American data on Industrial Production and the housing market for September will not change views on the dollar. The Fed's Beige Book collection of anecdotal economic information prepared for the November 3 FOMC meeting will gather much attention, even though it is rarely predictive of bank policy.
Japan statistics October 11–October 15
US statistics October 11–October 15
Japan statistics October 18–October 22
US statistics October 18–October 22
USD/JPY technical outlook
Since opening at 109.23 on September 22, the day of the last Fed meeting, the USD/JPY has climbed 4.68%. This week the pair has gained 1.8%. With such figures momentum indicators are soaring. The MACD (Momentum Average Convergence Divergence) is at its highest level since early April. The Relative Strength Index (RSI) moved into overbought status on Monday and remained there all week. True Range peaked at 1.255 on Monday's more than one figure rise, its highest level since November 9, 2020. These indicators reflect the fundamental yield based evolution in USD/JPY.
Given the rapid acceleration of the USD/JPY in the last three weeks, moving averages (MA) have lagged market movement. Even the 21-day MA at 111.51 is almost three big figures below current levels. The 50-day and 100-day averages are well below 111.00 and the 200-day MA is beneath 109.00. Profit-taking sales are the normal sequel to such vertical movement but that should not be mistaken for a change in attitude or altitude.
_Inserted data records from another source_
Each row is where one point has got to under a steady rotation. How many steps took it there?
The counts run from 0 to 835.
[126, 134, 143, 133, 127, 137, 90, 119, 158, 144, 134, 123, 100, 126, 122, 145, 127, 145, 91, 102, 145, 115, 82, 151, 89, 134, 77, 98, 105, 123, 129, 103, 164, 131, 142, 102, 123, 130, 115, 124, 106, 115, 112, 120, 129, 116, 112, 116, 133, 155, 146, 100, 141, 103, 137, 119, 137, 114, 120, 72, 90, 142, 139, 171]  620
[120, 149, 138, 157, 133, 101, 128, 136, 136, 108, 154, 114, 122, 136, 148, 136, 132, 152, 139, 100, 157, 131, 137, 108, 144, 120, 129, 104, 132, 155, 118, 163, 140, 101, 121, 105, 97, 131, 94, 120, 147, 99, 139, 87, 108, 102, 146, 153, 101, 123, 157, 100, 108, 110, 128, 105, 114, 162, 157, 153, 91, 150, 82, 168]  297
[122, 174, 141, 143, 164, 115, 100, 127, 162, 104, 136, 155, 142, 133, 159, 149, 121, 111, 133, 136, 158, 128, 77, 158, 119, 148, 121, 110, 137, 130, 178, 138, 142, 85, 102, 137, 89, 122, 120, 147, 120, 118, 127, 86, 126, 139, 110, 111, 119, 117, 143, 120, 112, 133, 137, 167, 105, 134, 152, 158, 121, 138, 125, 135]  368
[127, 154, 135, 145, 165, 98, 123, 114, 136, 115, 132, 124, 153, 135, 118, 133, 130, 134, 139, 103, 156, 162, 75, 122, 103, 141, 131, 105, 146, 144, 139, 116, 148, 107, 108, 109, 75, 145, 99, 154, 143, 100, 122, 72, 100, 127, 121, 146, 99, 115, 153, 103, 117, 126, 137, 131, 104, 134, 168, 142, 135, 140, 103, 136]  565
[127, 155, 134, 114, 154, 113, 102, 159, 130, 128, 127, 117, 108, 132, 146, 112, 140, 134, 78, 107, 140, 102, 74, 155, 130, 159, 97, 118, 110, 128, 170, 120, 146, 112, 139, 116, 98, 126, 111, 100, 121, 75, 112, 117, 125, 140, 111, 128, 115, 142, 142, 119, 138, 127, 115, 141, 163, 141, 108, 95, 103, 132, 136, 179]  684
[145, 155, 127, 135, 148, 103, 89, 121, 116, 96, 160, 163, 100, 144, 180, 119, 134, 144, 114, 120, 157, 129, 115, 137, 142, 131, 105, 119, 100, 130, 149, 161, 159, 77, 116, 105, 127, 124, 71, 130, 128, 125, 155, 117, 109, 146, 110, 119, 120, 110, 127, 129, 121, 117, 148, 141, 115, 163, 155, 144, 127, 133, 130, 168]  603
[156, 143, 127, 140, 141, 87, 92, 132, 126, 100, 113, 132, 97, 101, 158, 160, 123, 146, 111, 118, 138, 136, 84, 142, 117, 120, 110, 131, 100, 138, 146, 132, 158, 96, 116, 102, 120, 149, 110, 142, 132, 148, 160, 113, 110, 141, 137, 120, 125, 160, 156, 116, 118, 74, 115, 137, 149, 165, 125, 123, 133, 177, 122, 133]  403
[128, 158, 144, 146, 151, 108, 128, 124, 152, 103, 142, 103, 116, 119, 115, 144, 118, 127, 105, 102, 127, 149, 74, 126, 103, 132, 116, 120, 116, 136, 148, 118, 134, 127, 143, 147, 78, 119, 103, 135, 118, 135, 102, 72, 113, 105, 104, 132, 118, 172, 155, 120, 110, 108, 112, 128, 126, 141, 129, 109, 79, 161, 105, 150]  292
[131, 131, 114, 155, 118, 114, 127, 122, 170, 131, 163, 119, 122, 131, 139, 111, 132, 156, 106, 97, 120, 107, 93, 127, 75, 177, 121, 99, 116, 128, 124, 122, 150, 114, 132, 112, 132, 132, 112, 119, 139, 146, 141, 100, 128, 92, 134, 145, 109, 134, 130, 100, 142, 119, 129, 72, 124, 132, 164, 146, 115, 142, 93, 165]  662
[105, 139, 155, 143, 156, 113, 121, 111, 144, 130, 153, 132, 127, 124, 137, 152, 144, 141, 109, 109, 140, 119, 132, 159, 81, 148, 107, 106, 155, 159, 133, 90, 120, 118, 84, 112, 129, 105, 101, 149, 150, 136, 144, 108, 124, 109, 107, 82, 101, 116, 120, 75, 148, 116, 133, 110, 118, 112, 146, 131, 106, 139, 105, 163]  520
[130, 134, 149, 128, 133, 122, 101, 115, 100, 107, 175, 119, 102, 137, 155, 105, 133, 161, 87, 121, 135, 139, 142, 131, 117, 143, 99, 126, 120, 164, 124, 124, 126, 118, 118, 107, 132, 112, 76, 122, 128, 128, 132, 117, 123, 104, 105, 105, 110, 140, 132, 101, 115, 117, 122, 124, 139, 137, 129, 107, 81, 140, 104, 200]  253
[162, 153, 126, 169, 160, 107, 113, 123, 121, 109, 117, 132, 135, 127, 148, 134, 134, 137, 107, 109, 125, 108, 77, 159, 127, 115, 95, 118, 132, 123, 158, 153, 157, 105, 120, 92, 122, 116, 131, 130, 146, 141, 127, 114, 132, 161, 107, 98, 104, 138, 112, 97, 124, 95, 109, 122, 106, 169, 156, 159, 120, 151, 112, 136]  672
[140, 183, 109, 147, 146, 124, 90, 132, 162, 125, 138, 122, 103, 127, 163, 138, 123, 120, 124, 128, 140, 99, 101, 165, 103, 134, 100, 118, 136, 104, 160, 164, 167, 112, 120, 111, 126, 124, 155, 136, 143, 125, 168, 122, 117, 159, 108, 98, 95, 125, 113, 122, 132, 118, 155, 118, 108, 174, 156, 143, 142, 138, 115, 123]  38
[109, 167, 120, 126, 115, 112, 123, 132, 137, 109, 150, 91, 97, 137, 131, 113, 141, 134, 96, 102, 147, 124, 135, 136, 85, 187, 116, 106, 126, 147, 150, 105, 130, 141, 136, 118, 117, 114, 94, 105, 143, 122, 114, 83, 134, 87, 125, 125, 113, 123, 147, 102, 124, 122, 129, 116, 147, 125, 140, 154, 88, 142, 116, 181]  727
[134, 165, 125, 157, 158, 79, 115, 146, 139, 95, 135, 119, 129, 130, 169, 148, 120, 126, 130, 127, 139, 106, 113, 141, 141, 125, 131, 111, 146, 144, 134, 154, 150, 105, 102, 120, 118, 116, 129, 144, 144, 127, 169, 95, 105, 145, 141, 110, 87, 129, 119, 104, 104, 109, 127, 107, 119, 175, 148, 178, 126, 144, 97, 135]  168
[135, 106, 121, 162, 151, 101, 104, 127, 135, 97, 121, 148, 154, 111, 146, 115, 155, 127, 145, 105, 133, 150, 73, 144, 122, 125, 105, 93, 104, 123, 126, 141, 170, 127, 144, 118, 104, 168, 137, 98, 125, 141, 131, 126, 99, 158, 116, 129, 122, 129, 150, 101, 110, 110, 117, 121, 98, 166, 147, 140, 119, 157, 107, 153]  198
[124, 132, 107, 132, 124, 102, 89, 148, 156, 146, 150, 104, 112, 98, 164, 113, 132, 149, 100, 116, 124, 130, 76, 141, 122, 156, 95, 118, 109, 140, 140, 114, 149, 144, 141, 123, 114, 157, 138, 113, 129, 129, 138, 108, 116, 148, 113, 117, 89, 183, 120, 118, 142, 121, 123, 111, 140, 158, 113, 100, 120, 158, 114, 164]  118
[143, 132, 135, 131, 146, 116, 128, 93, 104, 84, 144, 151, 132, 148, 130, 100, 151, 122, 97, 108, 129, 149, 108, 133, 80, 175, 127, 102, 109, 141, 170, 118, 145, 111, 141, 114, 121, 127, 79, 112, 129, 146, 119, 139, 109, 105, 122, 137, 121, 108, 153, 114, 114, 134, 111, 117, 131, 147, 164, 151, 98, 125, 105, 178]  331
[137, 155, 130, 143, 134, 110, 113, 129, 153, 136, 170, 102, 137, 118, 145, 112, 126, 143, 131, 112, 114, 111, 113, 161, 101, 155, 89, 115, 139, 125, 134, 144, 155, 151, 140, 111, 110, 126, 151, 125, 145, 92, 129, 112, 134, 159, 106, 93, 85, 146, 96, 125, 119, 135, 120, 91, 104, 157, 148, 115, 91, 143, 89, 162]  387
[123, 124, 155, 126, 180, 82, 153, 155, 116, 119, 119, 120, 150, 128, 136, 121, 154, 128, 101, 85, 144, 119, 88, 149, 123, 129, 117, 112, 122, 142, 150, 122, 140, 131, 134, 134, 100, 143, 116, 112, 133, 101, 123, 121, 78, 124, 125, 124, 92, 136, 137, 87, 131, 117, 119, 97, 149, 148, 113, 109, 109, 139, 112, 172]  485
[110, 122, 139, 139, 158, 72, 137, 150, 126, 85, 124, 134, 136, 134, 149, 139, 160, 121, 128, 108, 137, 148, 89, 143, 128, 148, 142, 88, 101, 136, 153, 132, 149, 111, 123, 117, 107, 137, 110, 111, 135, 116, 143, 104, 72, 128, 147, 148, 116, 119, 170, 113, 92, 113, 99, 113, 118, 156, 132, 148, 113, 153, 114, 144]  833
[94, 117, 138, 119, 127, 151, 90, 134, 151, 141, 139, 142, 142, 133, 139, 130, 129, 120, 108, 141, 151, 136, 107, 146, 113, 150, 101, 86, 140, 158, 162, 103, 128, 138, 140, 82, 123, 131, 133, 95, 102, 100, 110, 130, 114, 136, 144, 111, 102, 136, 162, 90, 102, 141, 137, 133, 120, 152, 124, 95, 111, 130, 125, 177]  349
[93, 105, 136, 141, 166, 111, 123, 135, 129, 109, 166, 107, 119, 147, 147, 119, 149, 147, 87, 127, 124, 132, 110, 146, 109, 141, 132, 89, 134, 157, 131, 113, 126, 125, 93, 137, 146, 110, 99, 88, 128, 162, 161, 102, 83, 99, 108, 112, 113, 123, 144, 86, 110, 130, 140, 105, 116, 126, 122, 129, 107, 131, 119, 173]  789
[142, 146, 101, 133, 117, 101, 88, 125, 130, 118, 140, 130, 109, 121, 154, 113, 128, 151, 121, 100, 153, 151, 125, 103, 122, 146, 118, 112, 112, 159, 139, 138, 153, 117, 144, 86, 115, 173, 93, 125, 135, 121, 133, 113, 121, 132, 157, 148, 92, 138, 138, 120, 124, 119, 141, 122, 145, 173, 162, 144, 125, 142, 91, 169]  535
[135, 145, 97, 156, 113, 108, 85, 126, 174, 125, 140, 137, 113, 107, 141, 147, 152, 132, 123, 91, 122, 120, 67, 146, 115, 155, 108, 97, 102, 127, 172, 120, 163, 129, 145, 125, 117, 153, 129, 137, 136, 143, 135, 109, 121, 156, 135, 156, 109, 151, 147, 138, 141, 98, 105, 116, 128, 158, 152, 148, 111, 150, 103, 130]  467
[113, 149, 164, 136, 116, 128, 124, 130, 145, 126, 167, 141, 111, 133, 169, 142, 108, 134, 107, 133, 153, 142, 120, 109, 132, 139, 104, 117, 95, 125, 131, 164, 153, 96, 140, 107, 116, 111, 101, 118, 122, 98, 117, 93, 111, 93, 141, 114, 117, 142, 155, 124, 101, 125, 117, 120, 102, 158, 128, 98, 86, 147, 120, 183]  493
[137, 137, 137, 148, 164, 141, 100, 120, 148, 122, 159, 133, 127, 138, 132, 150, 104, 147, 84, 124, 133, 119, 99, 105, 130, 97, 128, 93, 143, 172, 148, 122, 137, 110, 111, 107, 126, 124, 94, 132, 94, 152, 140, 121, 104, 103, 138, 149, 95, 152, 149, 97, 112, 115, 153, 111, 133, 171, 149, 118, 109, 119, 92, 154]  710
[142, 141, 151, 145, 150, 140, 86, 120, 138, 129, 124, 161, 147, 145, 136, 136, 127, 137, 108, 120, 139, 89, 81, 169, 122, 143, 93, 95, 147, 133, 147, 112, 149, 84, 109, 75, 123, 109, 109, 128, 120, 98, 128, 146, 138, 160, 116, 114, 112, 107, 133, 84, 140, 113, 126, 130, 130, 127, 142, 126, 119, 116, 108, 163]  476
[150, 152, 121, 148, 118, 110, 116, 124, 142, 125, 121, 113, 105, 111, 141, 128, 143, 158, 111, 83, 139, 129, 101, 126, 79, 149, 115, 129, 104, 129, 154, 147, 148, 102, 130, 111, 118, 154, 117, 123, 166, 139, 132, 97, 126, 89, 133, 141, 116, 155, 149, 102, 141, 85, 111, 108, 136, 149, 159, 140, 104, 164, 98, 150]  532
[138, 167, 137, 135, 130, 123, 112, 127, 184, 120, 159, 104, 109, 133, 142, 121, 108, 140, 101, 119, 133, 127, 70, 132, 87, 172, 125, 118, 106, 102, 138, 146, 171, 107, 138, 142, 100, 139, 134, 126, 119, 112, 128, 71, 109, 94, 118, 135, 126, 154, 147, 139, 120, 133, 143, 128, 117, 122, 139, 112, 112, 144, 126, 153]  226
[131, 180, 131, 141, 166, 110, 118, 151, 148, 117, 114, 112, 101, 121, 146, 161, 123, 123, 89, 109, 147, 116, 65, 130, 120, 110, 139, 126, 132, 136, 175, 141, 138, 98, 113, 143, 109, 124, 125, 133, 127, 137, 150, 98, 94, 100, 125, 128, 107, 166, 154, 104, 125, 103, 133, 137, 147, 171, 117, 130, 126, 151, 117, 121]  641
[161, 159, 114, 127, 148, 125, 117, 122, 141, 106, 125, 136, 86, 131, 128, 128, 136, 146, 111, 93, 136, 115, 80, 130, 98, 148, 95, 119, 97, 116, 168, 139, 160, 88, 147, 79, 104, 126, 75, 113, 115, 111, 107, 106, 137, 120, 124, 134, 142, 133, 155, 117, 143, 111, 137, 128, 142, 157, 150, 130, 138, 144, 121, 155]  335
[119, 146, 135, 144, 168, 111, 124, 148, 131, 93, 123, 121, 118, 142, 137, 140, 147, 122, 101, 114, 138, 96, 127, 132, 107, 131, 134, 93, 154, 164, 157, 126, 127, 120, 112, 111, 133, 101, 110, 92, 117, 157, 150, 122, 113, 97, 133, 117, 119, 131, 161, 66, 108, 119, 152, 116, 152, 166, 124, 168, 116, 139, 107, 156]  441
[143, 128, 139, 128, 150, 142, 97, 142, 139, 114, 137, 151, 121, 120, 161, 105, 151, 132, 112, 110, 143, 102, 116, 164, 106, 133, 95, 118, 109, 115, 165, 168, 166, 104, 147, 111, 122, 157, 156, 77, 112, 128, 144, 161, 119, 123, 103, 106, 126, 135, 147, 94, 143, 122, 146, 128, 128, 170, 146, 120, 113, 139, 103, 178]  811
[158, 154, 139, 123, 136, 113, 84, 127, 149, 110, 131, 153, 119, 100, 150, 152, 128, 127, 142, 107, 151, 119, 104, 140, 112, 126, 105, 121, 101, 138, 171, 144, 162, 104, 148, 105, 92, 166, 122, 134, 108, 101, 129, 137, 125, 142, 143, 137, 126, 147, 157, 143, 128, 101, 124, 146, 140, 164, 148, 103, 105, 149, 99, 157]  338
[125, 130, 132, 121, 165, 153, 99, 131, 131, 116, 153, 136, 108, 150, 164, 124, 139, 153, 82, 151, 141, 133, 110, 139, 103, 141, 131, 122, 139, 154, 195, 137, 126, 94, 92, 108, 148, 123, 106, 86, 118, 145, 144, 122, 114, 114, 110, 102, 118, 126, 145, 105, 114, 146, 146, 162, 122, 160, 147, 124, 129, 124, 127, 165]  175
[122, 133, 144, 132, 139, 86, 127, 142, 136, 94, 144, 99, 138, 141, 140, 109, 150, 147, 119, 106, 150, 119, 149, 155, 83, 171, 132, 105, 127, 159, 135, 125, 141, 132, 123, 139, 117, 149, 117, 98, 143, 106, 130, 100, 110, 101, 131, 126, 110, 109, 134, 98, 121, 126, 128, 110, 143, 114, 147, 147, 79, 130, 106, 195]  725
[117, 123, 157, 121, 159, 141, 108, 128, 133, 118, 125, 162, 135, 109, 136, 158, 143, 117, 116, 132, 125, 142, 82, 159, 100, 117, 98, 114, 127, 150, 187, 111, 124, 124, 120, 96, 119, 121, 133, 114, 109, 132, 116, 148, 122, 144, 113, 83, 121, 155, 157, 99, 111, 120, 109, 143, 116, 169, 128, 83, 108, 154, 115, 148]  480
[103, 122, 143, 142, 169, 111, 111, 130, 163, 124, 151, 105, 125, 114, 137, 155, 127, 141, 120, 151, 122, 155, 69, 163, 97, 125, 110, 103, 128, 132, 126, 114, 140, 138, 97, 123, 114, 118, 132, 126, 119, 132, 141, 77, 94, 141, 102, 89, 119, 142, 142, 111, 95, 131, 131, 115, 86, 140, 125, 88, 128, 154, 139, 123]  86
[108, 146, 151, 134, 162, 130, 122, 131, 139, 128, 140, 117, 128, 98, 134, 140, 140, 135, 120, 126, 141, 145, 98, 152, 88, 122, 115, 142, 145, 156, 154, 125, 115, 116, 96, 130, 96, 130, 140, 121, 133, 132, 131, 103, 128, 102, 87, 79, 117, 163, 146, 90, 138, 122, 130, 148, 112, 146, 120, 97, 100, 166, 104, 151]  719
[108, 156, 138, 118, 168, 116, 87, 129, 124, 113, 163, 107, 106, 156, 147, 148, 131, 137, 104, 129, 161, 117, 155, 140, 122, 118, 123, 95, 155, 169, 163, 133, 141, 130, 113, 124, 130, 121, 102, 131, 127, 102, 149, 119, 95, 137, 139, 121, 95, 105, 145, 122, 103, 129, 153, 127, 135, 145, 140, 136, 89, 107, 119, 167]  647
[122, 125, 136, 148, 181, 107, 85, 136, 147, 122, 177, 102, 116, 124, 145, 144, 140, 169, 124, 125, 121, 100, 97, 155, 148, 101, 122, 104, 140, 163, 133, 144, 135, 120, 94, 134, 117, 134, 126, 129, 134, 121, 166, 118, 97, 154, 108, 127, 100, 146, 128, 116, 123, 111, 128, 109, 114, 156, 135, 111, 95, 130, 86, 152]  515
[133, 174, 143, 139, 142, 142, 81, 128, 137, 105, 154, 118, 109, 149, 144, 144, 94, 124, 96, 155, 148, 115, 126, 142, 124, 108, 100, 94, 141, 138, 143, 147, 160, 134, 133, 98, 136, 97, 133, 112, 95, 118, 145, 130, 111, 135, 130, 99, 117, 136, 154, 119, 77, 121, 164, 122, 124, 166, 124, 115, 100, 129, 125, 153]  778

The USD/JPY has outstripped all support references more recent than November 2018 except those of the current run. Resistance levels are even more distant. Fundamental factors, primarily yields, combined with the limited but active support should restrain any substantial profit-taking.
Resistance: 114.50, 114.75, 115.30
Support: 113.70, 113.30, 112.22, 112.00, 111.55
FXStreet Forecast Poll
The FXStreet Forecast Poll is unduly pessimistic for the long term, USD/JPY levels reflect the underlying yield basics.